At the end of the 1920s and the beginning of the 1930s, a level of emancipation had finally been reached, which, after the Second World War, had to be painstakingly regained. Women artists at that time had a clear presence within the exhibition scene and made up a visible part of the avant-garde. Where women had been initially relegated to the realms of floral or landscape painting, by the turn of the century they had unearthed new topics and genres. Eventually it became socially recognized that women even painted nudes. Many women dealt with sociocritical issues and were extremely political in their works. The case of Stephanie Hollenstein is oddly curious: while her artistic oeuvre was very expressive and took radical steps toward equality, she nevertheless later endorsed National Socialism.

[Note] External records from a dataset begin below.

Moves between items:
vov na meb
vov ki gof
vov se pef
vov ka met
vov gu der
vov ke sav
tos na der
tos ki rop
tos se vog
tos ka dav
tos gu ves
tos ke fus
nez na bok
nez ki nuz
nez se tuz
nez ka biz
nez gu vin
nez ke fep
tup na feb
tup ki lag
tup se gab
tup ka zil
tup gu pes
tup ke dip
pem na sis
pem ki zil
pem se dip
pem ka pog
pem gu tig
pem ke mil
piz na pib
piz ki naf
piz se sus
piz ka zok
piz gu nis
piz ke lat
vin na zek
vin ki siz
vin se nuz
vin ka kon
vin gu meb
vin ke biz
der na vog
der ki mem
der se gof
der ka tos
der gu rab
der ke met
bof na das
bof ki vem
bof se bez
bof ka lir
bof gu pib
bof ke mip
sek na luk
sek ki mil
sek se riz
sek ka gof
sek gu big
sek ke pef
tam na tig
tam ki pur
tam se zon
tam ka nom
tam gu num
tam ke veg
veb na kig
veb ki zok
veb se lat
veb ka beb
veb gu vop
veb ke lef
kip na bip
kip ki gab
kip se nom
kip ka dip
kip gu tup
kip ke fol
big na gef
big ki pog
big se mil
big ka mem
big gu dur
big ke gof
lag na mip
lag ki bof
lag se vad
lag ka ven
lag gu lat
lag ke feb
fep na fel
fep ki bok
fep se nis
fep ka rov
fep gu biz
fep ke vop
bez na vop
bez ki fep
bez se zis
bez ka das
bez gu vem
bez ke dez
met na vov
met ki vog
met se meb
met ka fus
met gu tos
met ke zev
zis na zok
zis ki nis
zis se piz
zis ka vop
zis gu fep
zis ke veb
feb na gab
feb ki mip
feb se num
feb ka tup
feb gu ven
feb ke kip
lef na pes
lef ki kig
lef se ven
lef ka pur
lef gu beb
lef ke zon
dur na veg
dur ki tam
dur se pog
dur ka gop
dur gu bip
dur ke mem
mil na tak
mil ki sis
mil se vud
mil ka gef
mil gu pog
mil ke luk
sis na dip
sis ki tup
sis se kip
sis ka pem
sis gu zon
sis ke tak
fel na nis
fel ki tuz
fel se nav
fel ka fep
fel gu nez
fel ke zis
das na bez
das ki rov
das se vop
das ka bof
das gu sus
das ke vad
vog na gof
vog ki big
vog se sek
vog ka der
vog gu rop
vog ke vov
gab na num
gab ki vad
gab se tun
gab ka feb
gab gu lag
gab ke bip
vad na dez
vad ki bez
vad se beb
vad ka mip
vad gu bof
vad ke num
gop na dur
gop ki nom
gop se veg
gop ka fol
gop gu kip
gop ke rop
kig na lat
kig ki piz
kig se lir
kig ka veb
kig gu zis
kig ke pes
mem na big
mem ki veg
mem se gef
mem ka rop
mem gu gop
mem ke vog
tak na vud
tak ki dip
tak se fol
tak ka mil
tak gu pem
tak ke riz
vud na fol
vud ki kip
vud se gop
vud ka tak
vud gu sis
vud ke ves
veg na pog
veg ki tig
veg se pem
veg ka dur
veg gu nom
veg ke big
zok na piz
zok ki nav
zok se pib
zok ka zis
zok gu fel
zok ke kig
kos na biz
kos ki vin
kos se nez
kos ka kod
kos gu sav
kos ke vem
nuz na rin
nuz ki dav
nuz se fus
nuz ka zek
nuz gu siz
nuz ke bok
nav na naf
nav ki zev
nav se kod
nav ka nis
nav gu tuz
nav ke piz
ves na rab
ves ki fol
ves se rop
ves ka riz
ves gu tak
ves ke dav
lat na lir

The year 1938 signaled the end to women in art. The Nazi regime and the Second World War meant that their work virtually disappeared from museums, galleries, and art history in general. Many were of Jewish descent and had to flee. Others were forced into exile by the collapsed art market and were never able to further their careers again. Only very few succeeded in gaining any sort of a foothold after emigration. These artists and their works were forgotten.

It was not until the last few decades that this forgotten side of art history was reappraised. The exhibition at hand is the most extensive presentation of art by the women of Viennese Modernism since the outbreak of the Second World War. Still only scratching the surface of the true achievements of these artists, the show is meant to provide the impetus for further scholarly engagement with this subject. Among the works shown are some that have not been seen for three generations.